When treatment is staggered over time (some units get treated earlier than others), TWFE doesn’t estimate a clean average treatment effect, it’s “just” a weighted mix of many 2×2 DiD comparisons. Some of these comparisons are valid (like early-treated vs never-treated), but others are “forbidden” (late-treated units compared to already-treated ones), and these can bias results even if treatment effects are constant. The authors argue that the issue is not that TWFE is inherently broken per se, but that using a single dummy (0 = untreated, 1 = treated) assumes effects are the same everywhere and constant over time. We all know that’s rarely the case because real-world treatment effects fade in, fade out, or vary across groups. When we ignore this, TWFE gets it wrong.
Callaway and Sant’Anna (2021) breaks treatment effects into clean group-by-time contrasts and avoids problematic comparisons; Sun and Abraham (2021) is a regression-based version of that same logic; Borusyak et al. (2024) uses untreated and not-yet-treated units to impute what the treated group would have looked like without treatment; Matrix Completion (Athey et al. 2021) is a ML-based imputation method that fills in the untreated matrix using patterns over units and time; and Wooldridge’s Extended TWFE (2021) is a more flexible version of TWFE that interacts treatment with time and group indicators. On a funny note, I started my PhD in 2020 and all of this was published in the subsequent years. I still haven’t finished my PhD, so who knows what will happen in a year from now.

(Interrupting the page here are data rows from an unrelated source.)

Each row below holds a small network's activations on one record, seen along a few directions.
Here are examples, each followed by its value of one field, E.
The largest differences between rows may come from other fields.
In the rows, 500 means zero.
Random noise pushes rows far along 12 fixed directions. That doesn't count. These rows show it; they differ only by the noise:
[518 534 632 544 475 547 461 375 569 450 489 567 550 413 612 484 570 401
 447 580 530 428 339 392 365 551 502 402 632 373 465 661 559 533]
[329 392 373 617 529 330 623 580 562 564 416 297 778 356 382 484 672 743
 462 525 527 621 682 631 482 503 552 742 449 565 610 307 641 456]
[456 423 392 413 567 366 445 495 455 452 617 370 559 395 493 442 626 648
 434 467 525 443 460 574 346 640 396 587 504 395 511 539 549 542]
[412 562 411 509 362 417 518 254 513 551 402 405 555 456 483 499 536 739
 496 533 523 736 562 422 561 482 629 622 535 506 531 444 483 480]
[334 556 620 421 465 464 272 644 390 532 423 437 734 353 644 429 359 332
 412 477 388 536 627 690 294 597 260 496 384 430 658 479 457 601]
[569 601 463 465 543 412 489 480 394 539 682 409 640 431 620 693 456 573
 577 420 654 505 486 408 624 578 513 521 481 543 493 561 414 689]
[490 531 414 366 513 296 347 618 227 422 533 541 544 469 661 537 505 381
 527 495 400 451 631 439 357 626 401 452 477 459 606 576 442 556]
[502 607 713 649 574 568 603 530 739 466 678 562 870 408 512 430 549 454
 368 529 532 447 466 374 556 412 596 411 582 591 539 581 612 507]
[521 356 588 379 535 491 499 472 390 404 462 505 510 643 503 550 495 481
 675 347 407 589 399 512 596 432 485 507 405 495 363 388 336 552]
[629 579 561 603 524 606 419 418 583 469 678 606 296 524 466 581 464 374
 706 494 636 511 408 399 567 598 396 527 489 703 409 631 471 614]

They simulate 6 realistic scenarios that vary along 4 dimensions: how treatment effects evolve (step, trend-break, inverted-U), whether effects differ across groups, whether units anticipate treatment, and whether treated and untreated units were on PT. For each setup, they look at two things: bias in the overall ATT estimate and bias in time-specific effects. TWFE works fine when effects are static and homogeneous, but once you introduce heterogeneity it breaks (unless you use event-time indicators). Even then, late-period bias can come in. The main finding is quite an intuitive one: no estimator is perfect, some are better with anticipation (Borusyak, Matrix Completion, ETWFE), others handle non-PT better (Callaway and Sant’Anna, Sun and Abraham). The right choice? As always, “it depends” (more specifically, it depends on what you’re most worried about).
“Violations of the parallel trends assumption appear to be more consequential than issues of treatment effect heterogeneity”.
I'm not sure whether you're doing reader requests for papers, but there was a recent synthetic control paper on textual analysis where I was very interested in the subject matter: https://www.journals.uchicago.edu/doi/abs/10.1086/722933?journalCode=jpe. All of the criticisms I could find of it seemed like they were in bad faith, and I don't know how sceptical to be of the results. I was going to discuss it in a recent talk, but in the end, I didn't feel I had enough of a statistics background to be able to opine.